While much ink has been spent, computer time logged and pundit talk devoted to specifics in the budget proposed by Paul Ryan and embraced by Mitt Romney, we would like to take a step back and look at the broader implications of what the Ryan-Romney fiscal philosophy would do.
While people of goodwill may respectfully argue whether converting Medicare to a voucher system is more Randian or Thomist and whether a lower tax on capital gains is an exercise in subsidiarity or not, two things are undeniable about the Ryan-Romney plan: Its overall aim is to dramatically cut government spending and reshape the tax code. At the heart of that plan is an understanding of the purpose of government that is incompatible with the evolution in Catholic understanding of government and the common good.
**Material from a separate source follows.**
Rows are points. The ring and each string are closed loops that go straight from each point to the next, and from the last back to the first. Before rounding, they use only three directions, however many columns there are. How many times does the string pass through the ring? Passing back the other way cancels.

In a series of letters to Congress this spring, the U.S. bishops said the Ryan budget failed a basic test of morals, using words like "unfair," "unjust and wrong" to describe its various proposals.
Rank-and-file Catholics agree, according to polling by Robert P. Jones of the Public Religion Research Institute. According to Jones:
- Sixty-nine percent of Catholics believe the government should do more to reduce the gap between the rich and the poor.
- Sixty percent of Catholics agree that the growing deficit is a critical issue that needs addressing, but 65 percent say deficit reduction should not be achieved by cutting federal dollars to social programs for the poor.
- Seventy-three percent believe the deficit should be cut by raising taxes on Americans making more than $1 million a year.
- Fifty-five percent say tax breaks for large corporations should be eliminated.
The polling data show Catholics have been imbued with the major tenets of more than 100 years of social teaching. Another way of explaining that phenomenon might be to say that Catholics have thoroughly interiorized the balance between individual and community responsibility, or subsidiarity and solidarity.
Thus, Pope Benedict XVI writes: "Solidarity is first and foremost a sense of responsibility on the part of everyone with regard to everyone, and it cannot therefore be merely delegated to the State" and "Every Christian is called to practice this charity, in a manner corresponding to his vocation and according to the degree of influence he wields in the pólis. This is the institutional path -- we might also call it the political path -- of charity, no less excellent and effective than the kind of charity which encounters the neighbor directly, outside the institutional mediation of the pólis."
Two of the best thinkers today on Catholic social teaching, subsidiarity and solidarity are Jana Bennett, associate professor of theological ethics at the University of Dayton, and Meghan Clark, an assistant professor of theology and religious studies at St. John's University in New York. Their writing appears on the website catholicmoraltheology.com.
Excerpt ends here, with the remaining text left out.